Background context: Spinal cord injury (SCI) causes severe nerve damage, and there are still considerable challenges in treatment due to its complex pathological mechanisms. Juvenile mice are characterized by robust regenerative and reparative abilities. Specifically, neonatal mice can attain scar-free healing subsequent to SCI. Nevertheless, mature neurons, astrocytes, ependymal cells and microglia possess restricted neuronal regenerative potential. Therefore, the cellular origin of cells that facilitate neuronal regeneration following SCI in neonatal mice or juvenile mice remains elusive.
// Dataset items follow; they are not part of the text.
Each row is followed by its class.
[ -6.0  21.9 -26.4  12.2   3.5  25.7  -5.2   5.3   3.3  -8.4  -6.1   0.3
   5.9   6.5   2.6   2.2  13.2   4.5  20.4   4.6 -38.9  -6.4   3.5  -2.8
  -2.5  -1.4  16.4  10.9 -18.3   1.8  10.4  -1.0   2.9  -2.1  -3.2   3.7
  12.9  -4.9 -10.5  -3.3  14.5  10.7  -5.0  -4.7   6.1  16.3   6.4  -3.4
  11.4   2.3  21.3   5.5  -1.7  -9.5  -2.7  -5.5   8.4 -18.5]
Vibol
[ -9.1  -6.9 -36.9  21.9 -12.9  -4.4 -29.6  -0.9 -18.5 -34.7  -9.2 -17.6
  11.2  -1.2  -0.9 -12.5  -0.1   4.6  15.3  12.7 -44.0  -4.1  12.8   5.9
  11.1  -2.0  12.3  12.7 -10.6   9.1  -7.4   8.4   6.1  -8.9  32.0  -7.3
  11.9  -7.8 -12.5  24.2 -11.0   5.6 -14.4  -6.3  -7.5  32.3  -2.2  -3.8
  12.4  -6.3  10.2  16.4  18.7  17.5  -5.4   6.1   0.9 -22.7]
Gutu
[ -2.2  -9.2   2.6  13.7 -17.4   7.4 -12.2  -0.1  -5.4 -14.1  -1.4   1.2
  16.2   1.2  18.4  -6.7   2.3   0.2  23.1   0.9 -56.9  -6.5 -10.5   5.7
  -6.5 -18.9   0.3 -11.0  -1.9  -0.7  -9.2  -0.3   2.7   4.6   8.5  -7.6
 -14.3  -7.6   9.0  -8.2 -15.2  17.4  -0.4 -12.6 -16.1  14.4   4.1  -7.7
   8.5   8.2   0.6  -3.3  15.2  -9.3   4.3  15.5  17.4  -3.0]
paku
[ -6.4  -5.8  -6.4  10.1 -11.4  10.6  -9.8  -0.8 -14.2 -15.1   3.0   4.1
   3.2  -1.5   7.4  -7.5  -1.9   4.8   2.0   0.2 -28.4  -0.2   2.4   1.5
   4.8  -1.0   6.7  -7.7 -10.4   5.5 -13.6   0.0  13.8   3.6   8.8   1.4
  -7.3  -2.9   1.9  -0.9 -11.5  13.9   2.9 -15.8  -4.4  12.3  -1.7  -6.4
  11.4 -12.1  -4.7   0.5  12.0   8.5  -3.1  10.2   8.7  -6.8]
dov
[  5.7   5.0  -5.8   4.4  -2.4  -6.7  12.6  10.2   1.8  -3.3   0.0   0.0
  -6.3   0.6 -13.6  -4.2  -0.6  10.4   0.4  -1.6 -22.4   1.9  11.4   2.3
  15.0  -4.5   6.9   4.4 -13.6   6.8   5.0   3.8  -0.8 -23.2  -5.3   7.2
   8.0  -5.7   3.1   4.8  -3.9  12.9   3.3  -5.9   1.2  -9.7   0.9  -2.9
   1.4 -17.0   1.1   7.8   8.3   0.9   0.3   0.8   3.4 -11.7]
Vibol
[ -0.9 -15.8  32.9   0.8  -0.8 -26.5   2.6  16.4   7.6  10.1  -8.9 -22.0
  -2.5   4.7 -17.5  -6.4 -22.5   4.7 -12.2  -2.7  50.8  -1.0  -9.4  -3.4
   1.3  -1.0 -26.2   5.6   2.9  -3.7   8.1   8.9 -12.4 -12.0 -17.4 -10.1
  15.0   6.9  10.0  10.1   6.0 -14.1  -7.4  11.9  17.7  -8.8  -0.6   9.9
 -16.8  -6.4   8.1   5.4  -2.0   1.7  -8.1   1.3 -18.8  -9.7]
paku
[ -3.5  -7.0  15.8   6.5 -11.9   5.6  -9.2  -2.8  -6.0  -4.0  -4.0  -4.4
  -4.7  -1.5   5.3  -0.9 -14.6   6.8  -9.4  -1.9  -2.2   4.0  -5.1   3.0
  13.4  -3.4  -7.7  -4.4  -5.4  -0.4 -12.6  -2.2   5.7  -1.5   9.6   1.7
  -4.8  -1.0  -2.2   8.9   3.5   2.9   0.2 -12.0   9.1 -10.5  -6.2   4.2
   6.3   5.4   8.6  -3.3   1.4  11.0  -8.2   8.0  -3.4   6.6]
tofer
[ -6.6 -14.6 -12.1  12.2 -12.6 -17.3 -15.6   4.5   0.7 -22.6  -0.4  -8.4
  19.0   0.4   6.0 -10.2   1.3   0.7  14.2   7.2 -40.9  -6.5  -6.5  -3.0
   1.3  -4.4   1.7   0.1   0.4   4.2 -12.6  13.1   1.9  -6.8  15.0 -11.1
   0.2   4.9   5.8  13.0 -25.9  10.7  -6.9   3.4 -11.7  25.5   0.6 -12.9
   1.6 -11.9 -13.0   7.3  17.3   1.0   3.8  12.4   4.4 -10.7]
dov
[ -5.3   1.5   5.7  -9.1 -11.9 -14.7   4.9  -3.5   7.0  -9.7  10.8  -5.2
   5.6  -2.3   3.3   1.4   2.6  17.5 -11.0   5.2  -1.3  -6.9  -8.7  -1.6
   5.7   0.6   4.6  -6.4   6.8   3.3  -5.6   0.5   6.5   4.6   1.2   3.7
 -10.2   1.5  11.7   3.2 -13.9  -0.8  -3.1   1.3  -3.6  -8.3 -10.5  -9.7
  -5.5 -11.2  -6.5  -3.9   6.0   2.0   1.6   4.2   3.6  -0.9]
Gutu
[  1.6 -24.9 -12.1   9.4   0.8  12.9 -16.7 -15.0  -4.1 -14.8   8.4  12.0
  14.8  -0.9  18.2 -11.4  21.5 -18.6  14.3   5.9 -31.0  -5.0   4.4  -3.0
 -33.1  -3.9   4.5 -15.0   9.6  -7.4 -15.8  -1.0   4.7   8.3   5.7 -11.8
 -18.2   1.6   6.2 -14.0 -23.5  20.7  15.4  -9.9 -26.2  23.2  10.4 -15.1
   8.6  -0.9 -22.2  -3.7   9.9  -5.3  16.9   6.0  18.2   3.1]
kasa
[  8.3 -20.5  22.1   8.8 -10.6  17.3   1.9  14.8   1.8  -6.6   6.0   6.9
  -2.8  10.7  -4.6 -17.7  -7.0   5.5   4.7  -4.7 -38.1   8.3   8.2  -9.9
 -23.3  -5.3 -12.1  -3.4  -3.7 -10.5  -1.2   4.0  -3.8 -17.6  -9.2   0.9
   9.6  -4.7   4.5  -1.4  -1.4  16.1  12.8 -14.7   3.6  -8.2  10.1  -3.8
   6.3 -12.9  -4.7   2.4   7.0  -5.5   5.0  12.3  11.6  -2.2]
Vibol
[  2.0  11.8  26.3   3.3  13.1  22.2   4.0   1.9   6.7  19.3  -2.1   6.8
 -20.7  -0.7  -2.1   1.1 -12.2   3.9 -13.6  -6.8  60.0   8.9  -9.0  -1.5
   2.5   1.3 -14.5  -4.9 -12.3  -0.8   2.2  -3.4  -6.5  15.9 -13.8   9.6
  -6.0   8.3   0.5 -19.2  18.9  -6.8   0.7   0.0   3.8   8.1  -7.3  14.2
   2.8  12.9  -0.4  -7.5  -3.0   7.6  -3.2   2.9 -11.5 -13.5]
tofer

Purpose: NG2 glia could proliferate, migrate, and differentiate into mature oligodendrocytes. NG2 glia are also considered multipotent neural progenitor cells capable of differentiating into neurons. We previously found that NG2 glia upregulated the expression of neuronal markers following SCI. Thus, our study aimed to determine that whether NG2 glia are responsible for neuroregeneration in juvenile mice following SCI.

Study design: Primary NG2 glia were obtained from the cerebral cortices of postnatal day 1-2 (P1-2) Sprague Dawley rats, OLN-93 cells (rat NG2 glia) and MO3.13 cells (human NG2 glia) were used to detect the transdifferentiation of NG2 glia via immunofluorescence. Juvenile C57BL/6J mice aged 1 to 2 weeks and 8-week-old C57BL/6J female mice were subjected to spinal cord crush injury.

Methods: By integrating cell culture, immunofluorescence staining, transcriptome RNA sequencing, and molecular experiments, we investigated the role and underlying mechanism of NG2 glia in neuroregeneration and repair subsequent to SCI.

Results: We discovered that NG2 glia are capable of forming oligospheres and transdifferentiating into neuron-like cells both in vitro and in vivo. We observed that juvenile mice aged 1 to 2 weeks can spontaneously repair their injured spinal cords and significantly contribute to neuroregeneration and repair following SCI. NG2 glia migrated from the white matter of spinal cord to the injury area. Their numbers increased significantly on the first day after SCI, reached a peak on day 3, and gradually declined after the repair process. Additionally, we revealed that keratinization-related signals were significantly activated in juvenile mice after SCI. During the self - repair process, the expression of keratins in NG2 glia at the injury site was significantly upregulated.

Conclusions: In conclusion, NG2 glia play a crucial role in neuroregeneration and repair after SCI through transdifferentiating into neuron-like cells and expressing keratins.

Clinical significance: Keratin biomaterials have been shown to support locomotor functional recovery and may modify the acute inflammatory response after SCI. Thus, targeting NG2 glia may be a vital strategy for promoting spinal cord healing following SCI.